By LabMedica International staff writers
Posted on 17 Sep 2013
An assay has been designed to measure normal and abnormal forms of the huntingtin protein, the mutated form of which causes Huntington's disease (HD). More...


The blood test could measure and detect levels of the mutant protein and changes in the levels of the mutated protein might predict when symptoms will appear in individuals at risk for the devastating neurological disorder.

Scientists at Massachusetts General Hospital (Boston, MA, USA) took blood samples from 342 participants, collected at 35 centers around the USA, and analyzed their white blood cells. The levels of mutant huntingtin (mtHtt) and total huntingtin (tHtt) in blood leukocytes were analyzed with the homogeneous time-resolved fluorescence (HTRF) assay to assess its potential as a biomarker.
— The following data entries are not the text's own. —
These are the activations of a small neural network, seen along a few directions. Each row is one input.
In each table, some parts of the input vary, and every possible input appears once, in random order.
A made-up example of a description, with smaller parts first: line(4) and (point or line(9) or (values(3) and ring(8))).
Shared parts are said once, and a part with two or three values counts as separate values.

Other details of the inputs shift rows strongly along two fixed directions, in all tables alike. That doesn't count.

Rows:
R1: [-0.68  4.65  2.18 -3.00 -0.54  2.49  0.28 -1.64  1.53  1.90 -4.71]
R2: [ 1.95 -1.46 -2.52  3.45  2.28  4.24  1.04  1.89 -0.15 -4.14  2.07]
R3: [-0.01  1.20 -1.77  2.46  2.17  3.03  3.74  0.76  4.45 -1.08  0.68]
R4: [ 1.50 -3.51 -2.22  1.73  0.04  1.84 -0.71  1.67  0.25 -1.49  2.77]
R5: [ 1.47 -0.94 -1.13  0.33  1.23 -0.02  1.02 -0.31 -1.17 -1.25  0.67]
R6: [-2.67 -0.11  0.28  1.02  1.53 -8.10 -1.20 -1.03 -1.69  1.66  3.23]
R7: [-1.45 -0.47  0.15  1.75  1.62 -4.51 -0.93 -0.07 -1.05  0.86  3.03]
R8: [-1.37 -0.16 -1.16 -0.99  1.02 -5.58  0.30 -2.37 -2.41  0.02  1.04]
R9: [ 1.30 -0.60 -0.71  1.25  1.70  0.09  0.42  1.21 -0.55 -1.62  2.20]
R10: [-2.36 -3.11 -2.84  1.22  0.42 -6.29 -1.75 -1.53 -1.80  0.67  3.31]
R11: [ 4.05 -2.24 -2.34  1.89  1.57  5.62  2.09  2.03  0.35 -3.96  3.38]
R12: [-1.17  4.41  2.12 -1.68 -0.62  4.65  3.15  0.12  3.84  0.94 -5.34]
R13: [ 0.36  1.48 -1.54  1.10  2.30  1.42  0.93 -1.40  2.23 -0.27  2.01]
R14: [ 1.95  0.29  0.77 -3.35 -3.11  2.11 -0.26  0.60 -0.23 -0.12 -3.01]
R15: [ 4.30 -2.69 -4.04  2.69  1.00  5.67  1.77  2.55  0.18 -3.09  3.98]
R16: [ 2.03  2.57  2.53 -3.48 -2.87  4.34  0.56 -0.14 -0.28  0.33 -6.12]
R17: [-1.72  0.79  4.24 -2.42 -3.02 -0.35 -2.50 -0.32 -0.96  2.24 -5.65]
R18: [ 1.19  2.34  3.48 -2.06 -0.99  4.34  0.20  0.48 -0.61 -0.36 -5.43]
R19: [ 2.67 -4.31 -2.59  2.84 -0.12  5.32 -0.31  2.69  0.75 -2.81  3.39]
R20: [ 1.21 -3.65 -2.25  1.75 -0.21  2.38 -0.74  1.97 -0.10 -1.10  2.61]
R21: [-2.61 -1.51 -0.82  2.48  1.26 -7.62 -2.06 -0.20 -1.20  1.42  4.31]
R22: [-5.36  1.67 -2.00  1.27  2.90 -8.62  2.26 -3.90  2.00  2.04  1.82]
R23: [ 0.27  0.56 -1.94  3.21  2.31  4.03  3.85  0.74  4.68 -1.63  1.83]
R24: [-1.39 -1.00 -1.37  1.01  2.54 -5.18  0.24 -0.72 -2.23  0.76  4.38]
R25: [-3.98  3.67  0.98 -2.56  1.27 -8.42 -0.73 -5.56 -0.18  4.52 -1.58]
R26: [ 3.24 -1.71 -2.21  1.24  1.59  4.56  1.83  1.96 -0.39 -2.92  2.60]
R27: [-0.85  2.09  4.38 -1.85 -2.51  1.88 -1.75  1.10  0.27  1.41 -4.45]
R28: [ 0.25  0.23  3.65 -1.84 -3.24  5.02 -1.68  2.18  0.24  0.55 -4.46]
R29: [-0.31  5.10  1.96 -2.75 -0.70  4.15  0.50 -2.02  2.05  0.18 -6.61]
R30: [ 0.05  2.84  4.57 -1.70 -1.80  3.39 -0.94  0.69 -0.27  0.81 -5.95]
R31: [ 0.39  2.81  3.46 -5.15 -1.80  0.13  0.28 -0.94 -0.93  1.05 -4.65]
R32: [-3.34  1.68 -1.53 -0.38  2.93 -9.00 -0.17 -4.32  0.45  3.19  3.25]
R33: [ 2.60 -3.58 -2.56  2.14 -0.35  3.27 -0.59  2.58  0.50 -2.52  2.39]
R34: [ 2.43 -3.75 -2.90  3.02  0.27  3.69 -0.57  1.88  0.10 -2.18  1.95]
R35: [-1.76  0.52  1.39 -4.80 -2.35 -6.97 -1.01 -2.93 -2.05  3.46 -1.32]
R36: [ 1.11 -0.88 -1.32 -0.49  1.04 -2.25  0.81 -0.01 -1.18 -1.03  1.86]
R37: [-0.03  1.38 -2.47  1.37  2.93 -1.52  0.66 -1.68  1.61  0.04  2.07]
R38: [ 0.76 -0.70 -2.28  0.21 -0.02 -1.18  0.56 -0.94 -1.26 -0.91  1.20]
R39: [ 3.86 -1.39 -1.77  0.91 -0.39  5.47  1.45  1.45  0.39 -2.33  1.96]
R40: [-2.24 -0.15  0.53  0.78  1.06 -4.89 -1.11 -0.42 -1.69  1.88  2.53]
R41: [-3.54 -1.88  0.78 -0.30 -0.34 -8.36 -2.52 -1.29 -1.58  2.85  2.48]
R42: [-0.48  0.39 -2.72  3.75  3.01  1.13  3.22 -0.37  3.80 -1.01  1.49]
R43: [-1.18  3.40  4.24 -2.04 -1.99  2.40 -1.01  0.26 -0.56  0.14 -6.23]
R44: [-1.97  1.12  4.16 -3.17 -3.40 -2.56 -2.54 -0.06 -0.61  2.35 -4.25]
R45: [-0.22 -2.33 -2.48 -0.90 -0.25 -4.13 -0.23 -1.23 -1.79  1.36  3.28]
R46: [-3.10  5.01  2.53 -2.61 -0.54 -2.30  2.03 -1.98  3.13  2.36 -5.16]
R47: [-2.49 -0.06  0.08 -0.47  1.87 -8.73 -0.54 -1.96 -2.37  1.97  3.26]
R48: [ 1.21 -0.42 -1.21 -0.96 -0.32 -1.63  0.67 -0.61 -0.79  0.29  1.91]
R49: [ 0.39 -0.93  0.14  2.45  1.15  0.91 -0.22  1.41 -0.06 -1.08  2.95]
R50: [ 2.59 -1.44 -1.11  2.44  1.72  4.22  1.17  2.08  0.09 -2.85  2.72]
R51: [ 3.56 -3.18 -3.33  1.66 -0.11  4.03  0.55  1.35 -0.14 -2.22  1.88]
R52: [ 1.76  3.02  2.83 -4.61 -3.26  2.65  0.36 -0.17 -0.20  0.64 -5.46]
R53: [ 0.94 -3.28 -0.02  2.56 -0.55  3.51 -1.15  2.40  0.55 -1.64  2.46]
R54: [-2.73 -0.16  0.32  1.84  0.09 -3.22 -2.01 -0.27 -1.01  0.62  0.37]
R55: [ 0.08  1.71  3.92 -1.09 -2.54  5.57 -1.46  2.38  0.45  0.70 -4.54]
R56: [ 1.09 -1.82 -2.58 -0.06 -0.74  0.57 -0.08 -0.29 -1.15 -1.24  0.65]
R57: [-1.35  0.74  3.34 -2.07 -3.18  1.87 -2.09  0.41 -0.49  0.42 -5.32]
R58: [-1.18 -1.60  0.28  2.45  0.43 -1.64 -1.40  0.87 -0.25  0.47  3.14]
R59: [ 2.63 -2.71 -2.07  0.14 -0.87  2.53  0.52  0.82  0.00 -1.35  2.54]
R60: [-1.64  2.09  4.52 -1.61 -2.50  0.52 -2.23  0.14 -0.50  2.05 -5.41]
Each input here is: line(6) and (values(2) or ring(8)).
Q: The inputs of R35 and R59 match in every part but the line(6) part. If R7 is changed in the same way as R35 into R59, which row does it become?
A: R49
Q: The inputs of R6 and R30 match in every part but the line(6) part. If R33 is changed in the same way as R6 into R30, which row does it become?
A: R34
Q: Which other rows agree with R55 in the line(6) part? List them by row number.
A: R1, R12, R15, R20, R24, R26, R28, R40, R45
Q: Change only the values(2) part in R13. List by row number the other rows that result.
A: R23
Q: Change only the ring(8) part in R56. List by row number the other rows that result.
A: R2, R8, R10, R38, R43, R54, R57

Rows:
R61: [-1.40  3.80  3.90 -4.35 -1.48 -4.42 -3.02 -3.10 -2.52  2.68 -5.33]
R62: [-1.89 -1.56 -3.09  0.17  0.57 -5.08  0.34 -2.38 -2.48  1.26  1.61]
R63: [-2.39  1.45  2.32 -4.14 -3.13 -3.29  0.15 -2.90 -0.95  1.95 -5.05]
R64: [-2.92 -0.82 -2.22 -1.58 -0.45 -8.43  0.24 -3.06 -2.58  3.04  2.69]
R65: [-2.30 -1.68 -1.03  4.53  3.10 -2.19 -1.69 -0.19 -0.33 -0.59  3.70]
R66: [ 3.29 -2.80 -5.35  2.99  0.35  2.62  0.02  0.95  1.01 -2.92  4.79]
R67: [ 0.96  0.55  1.54 -3.13 -1.11  2.02  0.31  0.21 -1.46  1.32 -1.60]
R68: [ 1.36  1.23 -4.20  1.58  3.95 -2.58  1.46 -2.68  1.13 -0.49  4.59]
R69: [ 1.45 -1.73 -2.35  1.56  1.90 -3.23 -1.27  0.02 -1.69 -0.30  5.96]
R70: [-0.74 -2.61 -3.93  1.70  0.39 -3.19  0.55  0.72  1.08 -1.11  4.20]
R71: [ 0.42  4.09  0.57 -2.74  0.98  2.08  3.09 -1.80  0.53  0.80 -2.99]
R72: [-2.90 -0.10  1.35 -1.30  0.49 -9.60 -0.31 -2.47 -3.40  1.61  3.01]
R73: [ 2.95 -0.75  1.00  0.31 -2.15  7.44  0.55  2.73  2.71 -0.11 -2.98]
R74: [-2.63 -1.43 -2.72  0.62  0.42 -6.02 -0.28 -1.12 -0.05  0.34  1.46]
R75: [ 2.88  0.14  1.68  0.28 -0.57  7.07  0.98  2.00  0.10 -3.70 -3.12]
R76: [-3.07  2.49  4.89 -2.40 -1.74 -0.57 -1.88 -0.22 -0.06  2.70 -2.74]
R77: [ 0.39 -2.88 -1.55  2.71  1.29 -2.93 -0.10  1.14  0.35  1.19  4.79]
R78: [ 2.00  0.73  1.30  0.57  0.13  6.52 -0.03  3.13  1.07 -3.59 -3.80]
R79: [-1.44  2.36  2.60 -3.64 -1.46 -0.88 -0.40 -1.96 -2.70  1.85 -5.65]
R80: [-2.80  3.47  4.19 -4.70 -1.19 -4.71 -0.99 -2.85 -3.81  3.18 -5.39]
R81: [-3.11  5.31  3.12 -1.98  0.47  0.17  1.22 -2.42  2.85  2.30 -3.60]
R82: [ 2.57 -0.30  1.10 -1.42 -1.17  6.85  0.37  3.26  1.98 -1.99 -2.00]
R83: [-1.75  1.94  2.29 -1.69 -3.01 -1.39 -0.55 -0.53  0.61  2.70 -5.58]
R84: [ 0.23 -2.28 -1.49  5.77  2.57  3.47 -0.68  2.60  0.61 -2.82  5.30]
R85: [-2.05 -2.47 -1.06 -1.55 -0.01 -8.18  0.19 -3.20 -1.23  2.44  3.23]
R86: [-0.30  0.75 -2.83  3.77  4.00 -2.96  2.80 -0.62  2.51  0.56  4.05]
R87: [ 0.15 -3.25 -4.00  4.95  0.77  3.37  0.14  1.75  2.54 -2.07  4.78]
R88: [ 0.09  0.61  3.20 -4.28 -2.22 -0.40  0.25 -0.84 -0.63  1.43 -2.34]
R89: [ 4.38  0.12  0.42 -1.31 -1.22  7.21 -0.83  1.65  0.90 -1.61 -1.40]
R90: [-2.73  1.75 -1.11 -1.02  2.62 -8.51  2.84 -4.39  0.06  1.78  2.98]
R91: [-1.54  2.65  1.33 -4.26 -2.80 -3.79 -2.15 -3.32 -1.27  2.62 -5.01]
R92: [ 3.32 -0.93 -0.31 -1.51 -1.41  7.90  1.16  1.42  0.46 -1.00 -2.41]
R93: [-2.81  1.67  4.20 -2.78 -2.00 -0.26 -1.92 -0.86  0.61  3.03 -2.85]
R94: [-0.09 -2.95 -2.99  6.14  2.95  3.50 -0.84  1.43  1.17 -2.82  3.64]
R95: [ 1.96 -3.34 -4.09  4.97  0.23  2.26  1.19  2.71  2.14 -1.63  4.36]
R96: [ 2.07  0.28  0.22 -2.75 -1.88  2.22 -1.29 -0.96  0.43  0.72 -2.06]
R97: [ 1.26  1.68  1.00 -1.58 -1.04  1.75 -1.93 -1.09 -0.88 -0.31 -3.96]
R98: [ 2.36  0.37  1.17  2.24 -0.80  7.14  0.12  2.78  1.51 -1.75 -4.07]
R99: [-4.05 -1.41 -1.86  2.16  0.59 -4.64 -1.33 -1.93  0.28  1.48  1.97]
R100: [-2.79  1.19  3.30 -2.89 -2.53  0.18 -1.68 -1.52  1.34  3.19 -3.79]
R101: [-0.30  1.48  3.79 -3.82 -2.00 -0.97  0.25 -0.23 -1.39  1.08 -2.09]
R102: [-1.79  5.16  2.28 -3.54  0.39 -1.17  2.03 -1.51  2.30  1.28 -4.44]
R103: [ 0.80  1.32  2.21 -2.60 -0.94  1.84  0.46  0.87 -2.16  0.81 -1.36]
R104: [-0.03 -3.09 -3.52  1.49 -0.08 -3.08  1.41 -0.60 -0.05 -0.99  4.75]
R105: [-1.09 -2.18 -2.86  2.85  2.44 -3.59 -0.33  0.21 -0.33 -1.65  2.87]
R106: [-1.91 -0.44  0.31  2.64  1.81 -6.21 -1.15 -0.53 -1.31  1.59  1.56]
R107: [ 2.66  1.11  2.81  1.75 -1.10  6.83  0.20  3.99  0.77 -1.66 -2.47]
R108: [ 0.19 -2.09 -0.84  3.16  1.54 -3.03 -0.06  1.80 -0.29  0.75  4.93]
R109: [ 2.05  0.93  1.87  0.11 -0.63  6.38  0.27  3.80  0.74 -3.44 -2.28]
R110: [ 4.02  1.54  1.53 -0.34 -0.92  7.12 -1.02  2.25 -0.31 -2.60 -2.06]
R111: [ 2.05 -2.83 -2.64  3.19  2.18  2.22  0.68  3.75  0.72 -3.47  5.33]
R112: [ 2.60 -2.31 -2.83  3.68  2.56  3.02  1.22  2.44 -2.10 -3.20  5.05]
R113: [-0.36 -3.52 -3.37  1.16  1.33 -3.32  0.15  0.22  0.95 -0.32  4.40]
R114: [ 2.76 -0.39  0.78  0.25 -0.99  7.42  1.10  1.44  0.51 -3.56 -3.56]
Q: The inputs of R83 and R99 match in every part but one. If R98 is changed in the same way as R83 into R99, which row does it become?
A: R94
Q: The inputs of R66 and R95 match in every part but one. If R61 is changed in the same way as R66 into R95, which row does it become?
A: R106
Q: Describe the family of inputs behind these rows.
A: line(6) and (point or ring(8))
Q: Which other rows agree with R103 in the line(6) part? List them by row number.
A: R62, R64, R67, R71, R79, R80, R92, R112
Q: Change only the ring(8) part in R111. List by row number the other rows that result.
A: R70, R74, R78, R82, R105, R109, R113
Q: Change only the line(6) part in R71. List by row number the other rows that result.
A: R68, R81, R86, R90, R102

Rows:
R115: [-0.28  0.32  1.30 -0.64 -1.24  1.29 -0.04  0.80  0.49  0.01 -1.92]
R116: [-0.65  2.41  0.81 -1.16 -0.30  1.07  0.56 -1.21  1.22  0.46 -3.30]
R117: [0.05 0.56 0.59 0.17 0.57 0.19 0.20 0.29 0.00 0.31 0.61]
R118: [-0.01  0.89  1.25 -0.35  0.03  0.43  0.21  0.54 -0.26 -0.26 -0.92]
R119: [ 0.39  1.09  0.61 -1.36 -0.67  1.25  0.95  0.01  0.48 -0.21 -1.91]
R120: [ 0.33 -0.42 -1.55  0.57  0.96 -0.48  1.12 -0.33  0.59  0.09  2.04]
R121: [ 0.43 -0.54 -0.64  1.71  1.51  0.04  0.57  0.84  0.27 -0.82  2.21]
R122: [ 0.09  0.86  0.28 -0.97 -0.14  0.09  1.04 -0.33  0.83  0.31 -0.81]
R123: [ 0.70  0.76  1.36 -1.14 -0.68  1.57 -0.86  0.28 -0.44  0.09 -1.48]
R124: [-1.02  1.17  0.82  0.37 -0.44  1.60 -0.31 -0.11  1.38  0.21 -2.51]
R125: [ 0.34 -0.56 -0.33  0.99  0.91 -0.17  0.08  0.55 -0.85 -0.98  1.30]
R126: [-0.31 -1.09 -0.64  1.32  0.31 -0.34  0.20  0.70  0.88 -0.19  1.43]
R127: [ 0.38  1.17  0.98 -2.38 -1.40  0.94 -0.24 -0.67  0.02  0.64 -2.46]
R128: [-3.79  1.26  1.54 -2.18  0.38 -9.67 -1.33 -3.36 -2.13  4.00  1.35]
R129: [-0.28 -0.59  0.11  0.14 -0.52 -0.02 -0.51  0.15  0.42  0.45  0.54]
R130: [ 0.55 -1.09 -1.68  0.35  0.56 -0.63  0.37 -0.47 -0.74 -0.65  1.31]
R131: [-0.15  0.08  1.27 -0.75 -1.34  1.38 -0.33  0.68 -0.12 -0.11 -1.95]
R132: [-0.51 -0.37  0.13  0.29 -0.30 -0.06 -0.12  0.34  0.64  0.58  0.45]
R133: [ 0.16 -1.73 -1.06  0.93 -0.09 -0.16 -0.88  0.39 -0.08 -0.09  1.64]
R134: [ 1.13 -1.24 -1.24  1.55  0.90  0.05 -0.49  0.61 -0.84 -1.05  2.02]
R135: [ 0.63 -1.07 -1.96  0.93  0.95 -0.32  0.90  0.01 -0.26 -1.12  1.94]
R136: [ 0.11 -0.45  0.49 -0.51 -1.33  0.34 -0.94  0.29 -0.33  0.29 -1.16]
R137: [ 0.33  0.69  0.12 -1.10 -0.40  0.51  0.53 -0.61  0.46  0.44 -0.45]
R138: [ 0.42 -2.23 -1.34  1.60  0.19  0.23 -0.44  0.74 -0.64 -0.82  1.72]
R139: [-0.65  1.24  0.14  1.20  1.30  0.28 -0.01 -0.29  0.48 -0.29 -0.46]
R140: [ 0.68  0.29 -0.24 -1.13 -0.82  0.29  0.01 -0.45 -0.28 -0.01 -1.18]
R141: [ 0.94 -1.40 -1.09  1.55  1.10  0.30 -0.24  0.58 -1.16 -1.28  1.96]
Q: The inputs of R120 and R117 match in every part but one. If R127 is changed in the same way as R120 into R117, which row does it become?
A: R123
Q: Describe the family of inputs behind these rows.
A: values(3) and (point or ring(8))
Q: Which other rows agree with R138 in the values(3) part? List them by row number.
A: R115, R124, R126, R129, R131, R132, R133, R136
Q: Change only the values(3) part in R122. List by row number the other rows that result.
A: R121, R126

The investigators determined that 228 participants had 36 or fewer cytosine-adenine-guanine (CAG) repeats, repetitions of a particular nucleotide sequence within the huntingtin gene, indicating the normal form of the gene. The other 114, including 26 who had developed symptoms had 37 or more repeats, reflecting the HD mutation. Among participants with expanded CAG repeats, the HTRF assay signal for mutant huntingtin was significantly stronger than among those with normal CAG repeats. In participants with CAG expansion, analyzing HTRF results in relation to either the estimated time to symptom onset or the time when symptoms appeared suggested that assay results might change with the appearance of symptoms. Analysis of relationships to predicted time to onset or to phenoconversion suggested that the HTRF signal could mark changes during the Huntington disease prodrome or after clinical onset.

The authors concluded that The HTRF assay can effectively measure mtHtt in multicenter sample sets and maybe useful in trials of therapies targeting huntingtin. Miriam Moscovitch-Lopatin, PhD, the lead author said, "The extensive and consistent quality controls at the clinical sites, as well as those applied by our team in processing blood samples and performing the HTRF assay, were essential for the success of this study and will be vital for the future use of the assay." The study was published on August 21, 2013, in the journal Neurology.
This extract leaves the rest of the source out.